Un destello breve centelleó en una balda. Andrew rodeó unas cajas y se detuvo. Ante él se alzaba una pesada puerta de roble, con un tirador en forma de serpiente de ojos esmeralda. Tocó la madera. El frío le mordió los dedos. Tras la hoja llegó un susurro, parecido a una respiración entrecortada.

—Veronica, ven —la llamó.

Ella se acercó, observando la puerta con cautela.

—Tal vez salga por aquí —dijo—. Parece una entrada de servicio.

Andrew tiró del tirador, pero la puerta no cedió. Pasó la mano por la talla, buscando un cierre oculto. Nada.

—Vámonos de una vez —murmuró Veronica.

Andrew bajó las manos y se volvió. Dieron unos pasos hacia la sala, y en ese instante el ave en su bolsillo le quemó la piel. Se detuvo, frotándose el muslo. A su espalda resonó un chirrido prolongado.

La pesada hoja de roble empezó a abrirse despacio. Las tablas gemían, estirando el silencio. Más allá del umbral se extendía una oscuridad espesa, impenetrable.

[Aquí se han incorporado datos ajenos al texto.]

Below are the code and all the weights of a small trained network. Each question names an input and a target symbol and asks about switching units off, where a switched-off unit gives its printed mean instead of its output.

—¿Podría ser el vendedor? —susurró Veronica.

—Hasta que no entremos, no lo sabremos —respondió Andrew, mirando a la negrura.

Se acercaron. Del hueco emanaba un frío húmedo. Algo se agitaba en el fondo, pero el sonido se escabullía en cuanto respiraban.

Veronica limpió el polvo de una placa sobre el marco torcido.

—«Prohibido el paso a personas ajenas» —leyó.

Andrew esbozó una sonrisa torcida.

—Buscábamos algo fuera de lo común. Parece que nos ha encontrado primero.

Veronica apretó los labios. En cada curva de la puerta se percibía una trampa. Pero lo sabía: si se echaba atrás, Andrew entraría igual… solo.

—Está bien —dijo—. Entramos juntos.

Cruzaron el umbral. La oscuridad los recibió en silencio. Al poco, sobre sus cabezas se encendieron lámparas mortecinas. Un pasillo estrecho, surcado de pequeñas grietas, los guiaba hacia adelante. Caminaron sin hablar.

De la nada empezó a formarse una mancha de luz. La llama de un candelabro macizo proyectaba reflejos temblorosos sobre columnas y techo. El aire olía a papel viejo y humedad.

La sala se abrió de golpe. Las estanterías se alzaban hacia lo alto, perdiéndose en la penumbra. Libro tras libro; los lomos susurraban al menor soplo de aire.

—Guau… —fue todo lo que Andrew pudo decir.

Veronica se acercó a una mesa de roble en el centro. Sobre ella yacía un mapa cubierto de trazos plateados. Las líneas fluían y se reordenaban, dibujando tierras extrañas. Ella se inclinó: el dibujo cambiaba ante sus ojos. El mapa no solo mostraba… recordaba.